Not sure if it's still helpful after half a year, but probably worth being answered for other users who are wondering about the same question.
1. Who is responsible for copying these buffer data?
Both IOCP and io_uring work on the OS kernel side. In the case of io_uring
, the kernel spawns worker threads that execute the tasks and signal about completion via the completion queue (CQ), meaning that you not only avoid calling read()
and write()
yourself, but also these operations are done exactly in the kernel, which saves your currently running thread from unnecessary syscalls (the context switches between user/kernel modes are quite expensive).

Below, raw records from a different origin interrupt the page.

[  2.6 -11.6   6.0  -0.1 -14.1  13.0 -17.2   0.7]  mume
[  0.4  -0.9 -67.3   4.2 -11.1  -2.5   2.0  -8.7]  Nete
[-67.4   3.7   6.9   9.1  -5.8  23.6   2.7  -5.2]  fezot
[-6.4 -9.1  1.3  6.5  2.8  2.8  3.5  4.6]  Nibak
[  5.9  -0.1 -14.1  85.4  11.8   6.1   4.8   5.7]  Paka
[  6.5  18.4  -4.7   0.5 -10.7   6.1   4.8   5.7]  Vetov
[  2.7  -5.2 -10.0  85.4  11.8   6.1   4.8   5.7]  rut
[  6.5  18.4  -4.7   0.5 -10.8  -8.3   8.5  -9.2]  sezu
present: [  4.1 -11.1  -2.5   2.0  -8.7] : no
shift +1: [-11.6   6.0] : [-11.5   6.1]
next: [-67.3   4.2 -11.1  -2.5] : [2.0]
tail: [  6.5  18.4  -4.7   0.5 -10.8] : [-8.3  8.5 -9.2]
next: [  6.0  -0.1 -14.1] : [13.0]
find: [  0.4  -0.9 -67.3   4.2 -11.1  -2.5   2.0  -8.7] : Nete

[-7.1  0.4 17.6  3.1 24.4] : mot
[ 15.2  39.2 -21.2   0.4  -2.8] : Seno
[  5.5  42.7 -13.3   6.9  21.3] : Revis
[-25.4 -19.7 -48.9  17.6 -18.7] : Zasin
[-36.0 -43.8  -2.4  15.2  10.8] : bune
[12.7  0.4 17.7 -1.0 15.0] : nir
[-59.3   2.1 -24.1  42.4  71.1] : Saz
present: [  6.9 -13.3] : no
tail: [ 0.4 17.6] : [ 3.1 24.4]
present: [-25.4 -19.7 -48.9  17.6] : yes
next: [15.2 39.2] : [-21.2]
present: [-43.8  -2.4  15.2  10.8] : yes
present: [21.3  6.9] : no

[  2.1  -4.4   2.2   0.3   9.7 -24.6   2.3 -10.6  14.2] = Vinu
[  5.3  -3.4   5.5   2.8   6.3 -16.9   8.9  -6.8  23.6] = vofod
[-4.3 -4.4  2.2  0.4  9.7 -7.2 -9.0 -6.3 24.6] = bosad
[11.9 -9.8 22.7 64.3  1.5 20.9 21.3 11.8  5.1] = Fadif
[  8.5  -6.4  13.5  31.6 -20.4  17.1 -16.9   4.8  -6.5] = kodet
[  5.6   3.9  -1.1   7.5 -12.6 -13.6 -18.7 -10.1  15.1] = defi
[ -4.3 -18.8   8.3 -10.3  -4.1 -21.3 -18.9 -12.7   5.9] = sozav
[ -4.3 -18.8   8.3 -10.3 -20.6  -7.2  -9.0  -6.3  24.6] = Kazi
[ -1.4 -11.5   4.7  -4.6   4.0  18.5   6.5  10.0 -23.1] = pupu
find: [11.9 -9.8 22.7 64.3  1.5 20.9 21.3 11.8  5.1] : Fadif
find: [  5.6   3.9  -1.1   7.5 -12.6 -13.6 -18.7 -10.1  15.1] : defi
present: [-6.3 -9.0 -7.2] : no
tail: [-4.4  2.2  0.3  9.7] : [-24.6   2.3 -10.6  14.2]

[-30.6 -11.9  31.6 -15.5  56.3  41.9  23.8  27.0  57.9  78.8 -35.9  -4.0
  21.8 -44.6   2.8  -0.6  39.3  55.3  52.1   9.5]  kov
[-29.9 -11.5  26.2  28.5  55.7  41.5  24.0  27.0  57.6  78.2 -35.5  -3.9
  21.7 -43.8   3.2  -0.2  39.1  54.9  51.8   9.8]  degil
[-31.4  27.4  26.2  28.4   5.9   7.0  34.5  26.8  26.3  23.8   9.9   8.5
  11.4  28.6  31.7  33.0  18.1  14.3  16.6  34.1]  Lizet
[-29.9 -11.5  31.6 -15.0  55.7   7.0  24.0  27.0  57.6  78.2 -35.5  -3.9
  21.7 -43.8   3.2  -0.2  39.1  54.9  51.8  34.1]  mola
shift -1: [23.8  9.9  8.5 11.4] : [23.7  9.8  8.4 11.3]
tail: [26.2 28.4] : [ 5.9  7.0 34.5 26.8 26.3 23.8  9.9  8.5 11.4 28.6 31.7 33.0 18.1 14.3
 16.6 34.1]

[13.0 48.2 19.9 13.5 -2.6 -1.0 14.2 -2.2 -3.5 46.8 48.5 -2.2 47.8 13.6
 16.1 12.4 -2.5 47.8 47.6]  zuvib
[20.4 -3.2 17.5 20.8 40.5 39.1 19.2 40.7 41.2 -3.1 -2.8 40.7 -3.1 19.2
 18.2 19.8 40.2 -3.3 -2.8]  luki
[-20.7   2.9 -18.0 -21.0 -40.6 -39.8 -19.4 -41.3 -41.9   2.3   2.4 -41.0
   3.0 -19.4 -18.8 -19.8 -41.2   2.9   2.6]  Giz
[ 26.7  28.1 -64.3  27.1 -20.6 -17.4   5.8 -36.1 -37.7  74.3  77.3 -35.8
  74.7   5.6  11.0   5.1 -36.1  75.1  74.3]  rebi
[-21.2  26.8 -14.1 -21.4 -64.3 -62.1 -20.7 -64.9 -66.3  26.7  27.8 -64.3
  27.1 -20.6 -17.4 -20.3 -64.3  27.1  26.2]  Disis
[-21.6  67.3  10.7  14.8 -71.8 -69.4 -18.6 -72.0 -73.9  44.2  45.8 -71.6
  44.9 -18.4 -13.1 -17.9 -71.6  44.6  44.1]  Savof
[14.6 43.5 19.8 14.6 -0.6  0.8 14.8 -1.3 -1.8 42.8 44.4 -0.3 42.9 13.9
 16.3 13.5 -0.5 43.5 42.9]  Zumo
[ 11.0  68.0  20.2  11.3 -21.8 -19.6  10.8 -21.7 -22.7  67.0  69.1 -21.6
  67.3  10.4  14.8   9.9 -21.5  67.4  67.1]  selid
next: [-21.6  67.3  10.4  14.8] : [9.9]
tail: [-19.6  10.8 -21.7 -22.7  67.0] : [ 69.1 -21.6  67.3  10.4  14.8   9.9 -21.5  67.4  67.1]
present: [-13.1 -18.4  44.9] : no
find: [-21.6  67.3  10.7  14.8 -71.8 -69.4 -18.6 -72.0 -73.9  44.2  45.8 -71.6
  44.9 -18.4 -13.1 -17.9 -71.6  44.6  44.1] : Savof
next: [ 26.7  27.8 -64.3  27.1 -20.6 -17.4] : [-20.3]
present: [-0.6  0.8 14.8 -1.3 -1.8] : yes
find: [20.4 -3.2 17.5 20.8 40.5 39.1 19.2 40.7 41.2 -3.1 -2.8 40.7 -3.1 19.2
 18.2 19.8 40.2 -3.3 -2.8] : luki

[ -3.8   8.5 -10.2  -4.9  16.7 -13.4   7.1  22.6  13.2  12.5  10.5 -41.9
 -18.1  -2.8  -9.9 -33.1  -5.0  51.8   1.0  11.6  13.1 -17.0  14.6  17.0
  -0.3   2.6  10.0  -1.8 -26.0 -30.1   2.0   1.6  37.5   7.4 -12.3 -19.8
  -5.6  -1.5   3.6  -9.6 -22.3 -16.3  18.5  -9.7 -10.9  -3.3  14.8  -3.4
   3.0  -9.7 -27.0 -26.9 -25.8 -43.5 -23.3  20.4  26.6 -13.7  -8.8   7.5
   0.5 -58.1] -> Raz
[ 29.4 -16.6 -47.8  22.0  28.0  42.9  50.5 -20.3  -8.7  -1.0  14.8  15.0
  12.9  15.1   5.3  -6.8  20.1 -17.2  -3.5  31.9  26.1  32.1  46.9  13.2
  30.6  17.6  -1.6 -26.7   6.0  -0.4   8.2 -10.4 -37.1  25.4   2.8  14.2
   9.7  12.7   6.4  21.5  36.0   9.5  21.3 -24.7   2.5 -32.5 -74.5 -29.8
 -10.3 -21.1  -7.8 -18.7 -31.5   3.7   5.0  24.8   7.3  -6.8 -25.0 -52.8
 -31.4 -43.4] -> vilu
[ 17.0 -11.7  33.2   3.6 -32.2 -10.2  -7.1  17.7  11.3  -1.6   1.0   1.4
  -2.3  12.3 -13.3 -13.8  15.4 -10.6  10.5   7.9  -8.9 -37.4 -12.8  13.3
 -46.2 -69.9 -13.8 -25.5 -40.2  -5.1  -6.4  14.7   1.1   6.5   1.9  -2.2
  11.7 -22.3 -37.3 -14.1  21.1 -14.7 -30.2 -30.7  -7.3  -9.4   5.5   9.1
 -37.3   2.7   8.6 -48.7 -15.3 -25.7  12.2 -15.9  11.1   9.1  -2.8 -14.5
  -7.5  26.9] -> biza
[ 14.0  18.4 -24.9 -29.8 -10.7   5.3  13.0  30.9  38.1  -8.9  -4.9 -38.8
 -26.6   5.0  47.2  15.7 -22.1 -38.2  -6.5  17.6  23.5  -6.5  38.5  57.2
  28.2 -11.9  -5.7 -27.5  47.3   9.3 -13.6 -16.2   6.8 -12.7  -6.3  15.9
  36.0 -23.7  -0.9  16.8  17.0 -11.9  33.2   3.6 -16.8 -33.4 -16.8 -22.5
  -1.6 -34.7  -9.3 -14.6 -17.5  19.0  11.9 -11.7 -17.9 -17.1  15.3  -9.4
  -6.0   1.6] -> rupi
[ 24.2   1.1 -50.8  18.1  19.5  65.5  24.8 -41.1 -22.0  17.4   4.4  13.5
 -22.9   9.8  -4.7  -3.9   9.2 -16.1  -3.9  32.5  27.5 -18.3 -14.3 -22.2
  14.3  14.1  22.7  26.5 -24.4  16.0  26.4  27.2   5.6   1.9  -8.8 -20.6
 -19.2  -3.1   1.8 -14.1 -14.1   2.8   3.7   9.0  -4.5 -42.3 -23.4  -5.0
 -17.3  -3.7  -6.0  38.8  15.8 -34.9 -19.7  -5.2  29.0  27.9  15.9  -1.9
  25.6  17.0] -> teke
[ -3.8   8.5 -10.2  -4.9  16.7 -13.4   7.1  22.6  13.2  12.5  10.5 -41.9
 -18.1  -2.8  -9.9 -33.1  -5.0  51.8   1.0  11.6  13.1 -17.0  14.6  17.0
  -0.3   2.6  -4.8  -1.8 -26.0 -30.1   2.0   1.6  37.5   7.4 -12.3 -19.8
  -5.6  -1.5   3.6  -9.6 -22.3 -16.3  18.5  -9.7 -10.9  -3.3  14.8  -3.4
   3.0  -9.7 -27.0 -26.9 -25.8 -43.5 -23.3  20.4  26.6 -13.7  -8.8   7.5
   0.5 -58.1] -> Larez
[ 24.2   1.1 -50.8  18.1  19.5  65.5  24.8 -41.1  11.3  -1.5   4.4  13.5
 -22.9   9.8  -4.7  -3.9   9.2 -16.1  -3.9  32.5  27.5 -18.3 -14.3 -22.2
  14.3  14.1  22.7  26.5 -24.4  16.0  26.4  27.2   5.6   1.9  -8.8 -20.6
 -19.2  -3.1   1.8   3.3 -14.1   2.8   3.6   9.0  -4.5 -42.3 -23.4  -5.0
 -17.3  -3.7  -6.0  38.8  15.8 -34.9 -19.7  -5.2  29.0  27.9  15.9  -1.9
  25.6  17.0] -> kege
next: [ 17.0 -11.9  33.2   3.6] : [-16.8]
shift -1: [-6.8 20.1] : [-6.9 20.0]
present: [-16.6 -47.9  22.0] : no
tail: [11.3 -1.6] : [  1.0   1.4  -2.3  12.3 -13.3 -13.8  15.4 -10.6  10.5   7.9  -8.9 -37.4
 -12.8  13.3 -46.2 -69.9 -13.8 -25.5 -40.2  -5.1  -6.4  14.7   1.1   6.5
   1.9  -2.2  11.7 -22.3 -37.3 -14.1  21.1 -14.7 -30.2 -30.7  -7.3  -9.4
   5.5   9.1 -37.3   2.7   8.6 -48.7 -15.3 -25.7  12.2 -15.9  11.1   9.1
  -2.8 -14.5  -7.5  26.9]
present: [-10.4 -37.1  25.4   2.9  14.2] : no
tail: [-14.1   2.8   3.7] : [  9.0  -4.5 -42.3 -23.4  -5.0 -17.3  -3.7  -6.0  38.8  15.8 -34.9 -19.7
  -5.2  29.0  27.9  15.9  -1.9  25.6  17.0]
present: [ 26.6 -13.7  -8.8   7.5   0.5] : yes

[-40.0  33.6  44.2  37.4  47.3  10.3 -59.4 -70.8 -18.0 -61.9 -43.3] = mizu
[ 21.2  36.8  39.5  37.2  43.0  15.4  61.6 -76.3 -11.4  63.6  45.9] = des
[-20.9 -36.4 -39.1 -36.8 -42.6 -15.2 -60.9 -76.3 -11.4 -62.7 -45.4] = Ziben
[ 8.6 32.3 42.4 35.9 44.5 11.2 42.6 53.4 12.3 43.1 34.0] = tarit
[21.3 29.7 36.4 32.1 38.3 17.1 41.3 49.7 16.7 42.7 32.4] = sasuf
[18.9 29.4 36.6 32.0 38.2 15.5 39.8 47.7 15.7 40.9 31.8] = nila
[32.1 38.3 17.1 41.4 49.7 11.9 51.2 66.0 11.3 52.9 39.4] = pato
[ 5.5 33.6 44.1 37.4 47.3 10.3 44.2 57.4 11.7 45.3 34.8] = muti
next: [-40.0  33.6] : [44.2]
next: [32.1 38.3 17.1 41.3 49.7] : [16.7]
tail: [44.1 37.4] : [47.3 10.3 44.2 57.4 11.7 45.3 34.8]
shift +1: [11.9] : [12.0]
tail: [33.6 44.1 37.4 47.3 10.3] : [44.2 57.4 11.7 45.3 34.8]
find: [18.9 29.4 36.6 32.0 38.2 15.5 39.8 47.7 15.7 40.9 31.8] : nila
find: [-20.9 -36.4 -39.1 -36.8 -42.6 -15.2 -60.9 -76.3 -11.4 -62.7 -45.4] : Ziben

[ 44.1 -65.1 -39.5 -27.4  16.1]  fer
[ 62.0 -85.2 -44.4 -29.1  24.4]  Duk
[ 62.0 -85.2 -44.4 -42.7  24.4]  vob
present: [-85.2  62.0] : no
find: [ 62.0 -85.2 -44.4 -42.7  24.4] : vob

[ 14.4  55.5  47.2 -14.2 -31.4 -32.3 -13.2 -59.2 -82.9  59.3  18.5  16.5
 -28.3  47.3  43.3 -47.2  33.3 -48.1  63.2  -6.4  31.7  11.0] -> Roli
[ 35.2 -15.3 -51.3  18.7  10.8  23.5  19.5 -17.1   5.0  26.8   0.1  41.1
 -52.6  10.3   9.2 -28.9  36.8 -70.0 -30.4 -13.1  10.1  40.2] -> nuvo
[ 26.3  -3.8  15.6  17.3 -24.8  32.0  28.2 -13.5  -0.8  19.8  -6.3 -16.5
 -11.7 -16.3 -16.7  -1.5  14.5  19.5 -16.1  18.4   4.9   5.2] -> dizop
[ 19.5 -17.1   5.0  27.0   0.1  41.1 -52.6  10.3   9.2 -28.9  69.6  -0.8
  28.2 -30.3  16.9  28.4  -2.1 -20.5  -2.4  -6.3  31.7  37.5] -> tik
tail: [-6.4 31.7] : [11.0]
next: [ 19.5 -17.1   5.0  26.8   0.1  41.1 -52.6  10.3   9.2 -28.9] : [36.8]
tail: [-30.3  16.9  28.4  -2.1 -20.5] : [-2.4 -6.3 31.7 37.5]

You can check the following article to understand it a bit better: https://blog.cloudflare.com/missing-manuals-io_uring-worker-pool/
In addition, you can think of io_uring
as an effective mechanism of batch execution for syscalls. It allows calling many OS functions only with a price of the single syscall - io_uring_enter
.
The IOCP mechanisms are quite similar, although I wasn't able to find how exactly it utilizes the kernel threads to execute the tasks, but it is safe to assume that it uses at least one kernel thread to handle its driver IRPs (I/O request packets).
Answering your question, it's the kernel and its kernel-mode threads responsible for copying the buffer data.
2. Does read/write still block the current thread?
If you use the Overlapped I/O or io_uring
with non-blocking files/sockets, the calls submitted to the kernel don't block the current thread. You only need to block your thread when you're waiting (or polling) for the completion queue.
A little addition about epoll
and blocking reads or writes:
The reads or writes on the ready file descriptors are not really "blocking" your thread, e.g. if there is any available data on a socket, the read()
operation will just copy it from the kernel buffer to your own buffer and that's it. There is no real blocking except paying a price of a syscall. However, it's still possible to parallelize those operations using the thread pool. You can even parallelize reads for a single socket, but that requires an understanding of EPOLLONESHOT
and EPOLLEXCLUSIVE
flags to avoid race conditions and the "thundering herd" problem.
This is very well explained in this article: https://idea.popcount.org/2017-02-20-epoll-is-fundamentally-broken-12/